This method is disclosed in “Calibration of projector lens distortions for quantitative high-resolution TEM”, F. Hue et al., Microsc. Microanal. 11 (supplement 2), 2005, pages 552-553, (DOI:10.1017/S143192760551081X), and is used to correct the distortions introduced by the projection system of a Transmission Electron Microscope (TEM).
In a TEM an object, also referred to as a sample, is irradiated with a beam of electrons, the electrons having an energy of e.g. between 50 keV and 400 keV. Some of the electrons are transmitted through the sample, and these electrons are focused on the image plane to form an enlarged image of the sample. The imaging of the sample on the image plane is realized with a projection system, that can be set to a configurable magnification of e.g. between 103 and 106 times. Typically a detector, such as a fluorescent screen or a CCD camera, is placed in the image plane, whereby the image is detected.
As known to the person skilled in the art a projection system not only forms an image of the sample to the image plane, but also introduces aberrations and distortions. In this context aberrations are the errors resulting in a point to be imaged as a blur, and distortions are those errors that result in a warp of the image.

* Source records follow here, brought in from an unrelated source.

Look-ups in named tables: a row name and a column name give one cell, copied from the table.

molas =
|  | lisiso | vut | pes | far | mibep | famub |
|---|---|---|---|---|---|---|
| dubin | 125 | 121 | 91 | 140 | 116 | 93 |
| ven | 146 | 98 | 114 | 179 | 202 | 225 |
| zug | 99 | 136 | 91 | 71 | 31 | 52 |
| fimos | 104 | 101 | 143 | 83 | 100 | 171 |

lisiso of zug is 99
lisiso of ven is 146
mibep of dubin is 116
vut of zug is 136
vut of fimos is 101
lisiso of dubin is 125
far of ven is 179
pes of dubin is 91
pes of fimos is 143
mibep of ven is 202
far of fimos is 83
vut of dubin is 121
pes of ven is 114

tanoma.csv
,goboz,sof,vut,livan,lumanub,manisol,rikip,fepaf,fere,lazepug
fadi,-40.9,-46.4,-28.4,-33.1,-44.8,-52.2,-34.4,-12.4,-26.3,-38.4
kuvi,-39.6,-46.2,-39.3,-34.0,-44.1,-35.8,-36.3,-35.0,-38.6,-41.5
diboti,-39.6,-46.7,-42.3,-26.1,-45.4,-39.6,-38.6,-35.0,-38.8,-34.1
led,-36.9,-30.5,-39.3,-53.4,-27.1,-29.4,-37.0,-65.1,-41.6,-51.2
sefinu,-39.6,-45.0,-39.3,-31.2,-44.1,-39.6,-37.0,-32.3,-38.6,-37.8
sozi,-31.1,-11.8,-63.6,-34.0,-44.1,-63.2,-72.3,-32.4,-45.4,8.8
madi,-39.0,-32.0,-39.3,-34.0,-45.7,-63.7,-51.4,-12.0,-33.8,-15.0
sugumem,-33.9,-12.6,-39.3,-59.1,-27.2,-46.9,-46.4,-47.3,-38.6,-37.5
zodepop,-36.2,-20.4,-33.6,-54.8,-33.1,-50.6,-41.6,-36.9,-33.2,-38.4
fol,-39.6,-44.7,-39.3,-34.0,-42.1,-35.2,-37.0,-42.0,-39.1,-41.6
zuz,-39.6,-44.0,-40.1,-40.3,-35.1,-26.1,-37.0,-57.6,-42.9,-48.6
katufuz,-43.6,-56.1,-37.7,-30.5,-44.1,-30.3,-30.5,-35.0,-38.6,-46.9
tabalo,-56.1,-76.3,34.9,-34.0,-44.7,-73.0,10.3,52.6,25.9,-72.9

zuz, lumanub => -35.1
sugumem, fere => -38.6
fadi, livan => -33.1
zodepop, livan => -54.8
madi, rikip => -51.4
zuz, vut => -40.1
diboti, fere => -38.8
sozi, goboz => -31.1

Table finaf
|  | nobosep | luz | pok | rokezon | kog | nuzute | vuduk | fevo | tef |
|---|---|---|---|---|---|---|---|---|---|
| fibizu | 134 | 145 | 156 | 207 | 112 | 195 | 151 | 36 | 124 |
| gebed | 132 | 108 | 95 | 168 | 163 | 176 | 138 | 163 | 138 |
| zifabut | 134 | 155 | 165 | 122 | 153 | 86 | 139 | 213 | 125 |
| kuv | 130 | 108 | 98 | 150 | 104 | 186 | 131 | 40 | 141 |
| foti | 136 | 123 | 121 | 124 | 119 | 126 | 119 | 79 | 135 |
| nub | 134 | 143 | 143 | 101 | 130 | 115 | 139 | 190 | 133 |
| mado | 94 | 145 | 151 | 130 | 144 | 115 | 130 | 179 | 104 |
| sibor | 99 | 137 | 133 | 154 | 175 | 155 | 147 | 228 | 113 |
| kigiv | 166 | 144 | 153 | 110 | 130 | 77 | 122 | 134 | 145 |
| befef | 121 | 126 | 119 | 179 | 160 | 185 | 154 | 177 | 126 |

fibizu, luz -> 145
nub, rokezon -> 101
befef, pok -> 119
sibor, tef -> 113
befef, tef -> 126
sibor, pok -> 133
foti, luz -> 123
nub, pok -> 143
kigiv, fevo -> 134
befef, luz -> 126
Row with the largest vuduk: befef

teba =
fields: vadiz, fogir, kofim, kedan, gar, zore, solu
lavonan: [18665, 50298, 50116, 50300, 50283, 15973, 49615]
ruv: [38421, 42121, 42913, 26415, 49159, 29726, 45743]
sefabed: [52802, 54716, 50563, 63127, 48960, 92753, 50321]
zuvego: [56617, 43319, 47767, 36841, 46147, 58461, 47881]

kedan of sefabed: 63127
fogir of sefabed: 54716
kofim of ruv: 42913
solu of lavonan: 49615
zore of sefabed: 92753
vadiz of zuvego: 56617
gar of sefabed: 48960
solu of sefabed: 50321
fogir of lavonan: 50298
zore of zuvego: 58461
kofim of zuvego: 47767
vadiz of lavonan: 18665
kedan of lavonan: 50300
zore of lavonan: 15973
gar of lavonan: 50283

somonet =
,mumi,nelog,kure,nazesef,balisid
zibo,4.60,3.27,3.39,4.86,7.59
fesat,4.01,4.47,4.01,3.15,5.86
solofip,4.80,3.94,4.59,3.92,2.80
kas,4.72,4.41,3.77,6.15,3.46
gono,4.47,6.46,2.61,5.74,4.66
dile,5.16,5.50,2.18,7.36,4.74

mumi of gono: 4.47
nelog of fesat: 4.47
nelog of dile: 5.50
mumi of fesat: 4.01
kure of zibo: 3.39
balisid of gono: 4.66
mumi of zibo: 4.60
mumi of dile: 5.16
kure of fesat: 4.01
nazesef of solofip: 3.92
nelog of kas: 4.41
kure of dile: 2.18
nazesef of fesat: 3.15
nazesef of dile: 7.36
nelog of zibo: 3.27
balisid of zibo: 7.59
nelog of solofip: 3.94
kure of kas: 3.77
Row with the largest balisid: zibo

Distortions of the image may limit the performance of e.g. a TEM. Two examples where distortions are likely to limit the performance of a TEM are tomography and strain analysis.
For the construction of a 3D representation of a sample by tomography a large number of images, typically between 50 and 100 images, are made. Each image is acquired at a slightly different orientation (tilt) of the sample. By combining these images a 3D reconstruction can be formed. When the images are warped, due to distortions, the location of a feature in the sample with respect to a reference point in the sample is mis-represented. As in some images the feature may be in the centre of the image, while in other images the feature may be removed from the centre, the displacement is not constant, resulting in a blurring of the feature in the 3D reconstruction. This is aggravated by the fact that the magnification used in tomography is often relatively low, resulting in relative large distortions due to the large beam diameters in the particle-optical lenses and other particle-optical elements. Therefore in tomography distortion may limit the resolution in the 3D representation.
In strain analysis the warp of the lattice in a crystallographic sample is determined. This warp may be the result of strain, and therefore determining the warp is a manner to determine the strain in the crystal. Obviously, if the image already shows warp for an unstrained crystal, this results in errors in the strain determined when imaging strained crystals.
The aforementioned publication discloses that a sample in the form of a perfect crystal of silicon is inserted in a TEM. The location dependent displacements of the image of this perfect object are measured. It is found that the magnification over the field of view may vary as much as 5%, and that local rotation may be 2 degrees. The publication proposes to map the local displacements in a displacement field and therewith correct experimental images by displacing the pixels in the image, thus forming a modified image in which the distortion is at least partially corrected. It is found that in this way the local magnification error was reduced from its original 5% to 0.1% and the local rotation error was reduced from its initial 2 degrees to 0.1 degrees.
The publication further mentions that the projector lens distortions are quite stable over a time period of at least four years.
A disadvantage of the aforementioned method is that it demands that every image is processed to eliminate the distortions. Especially when processing a large number of images, such as used in tomography, this may limit throughput. A further disadvantage is that the displacement of the pixels in the image may result in artefacts.